No! No! Stop! Intellect is Not All. Horrors. Horrors on every side. What I Could Tell You. Which I will, someday, when I think you ladies are strong enough to handle it.
I wasn't putting out the Intellect is the sole measure upon which men should be judged, I was merely agreeing with your statement.
When I think of the men I followed after whose sole contribution to the relationship was a pretty face I am mortified. A stark contrast to the men possessing the extraordinary ability to converse upon multitudes of Subjects Categorical but who lacked even the most primary attractiveness (to me)...
I think I may have to write my own post about this. Eventually.
I think we are still on the same page. Or I may be protesting too much!
Oh, I am sure we are, my dear. I was merely teasing. I have my own experiences with men of genius-level IQ and no emotional sensitivity whatsoever. On the whole, though they are fascinating, I have to say that this kind does more damage.
Then there's the intelligent man who's so full of himself he doesn't realize that, despite his intelligence, he's a buffoon.
Very good way of putting it, Morgan. I seem to have encountered far more intelligent buffoons among men than women--I believe it is the linear mindset, plus possibly an effect of growing up around people who do not come close to matching one's own intellect. One starts to assume that one is the only smart person in the world.
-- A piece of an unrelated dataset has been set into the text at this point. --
Below are the code and all the weights of a small trained network. Each question names an input and a target symbol and asks about switching units off, where a switched-off unit gives its printed mean instead of its output.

You are also correct about resonance of compatibilities. Quantification of someone's intelligence or sexual desirability leaves out the most important thing--whether there is resonance or not. I know infinite numbers of smart persons with whom I have trouble sustaining a ten-minute conversation; we are simply not on the same wavelength. Then there are the brilliant, glorious losers with whom I have engaged in esoteric tangos for years, before finally leaping clear of the merry-go-round.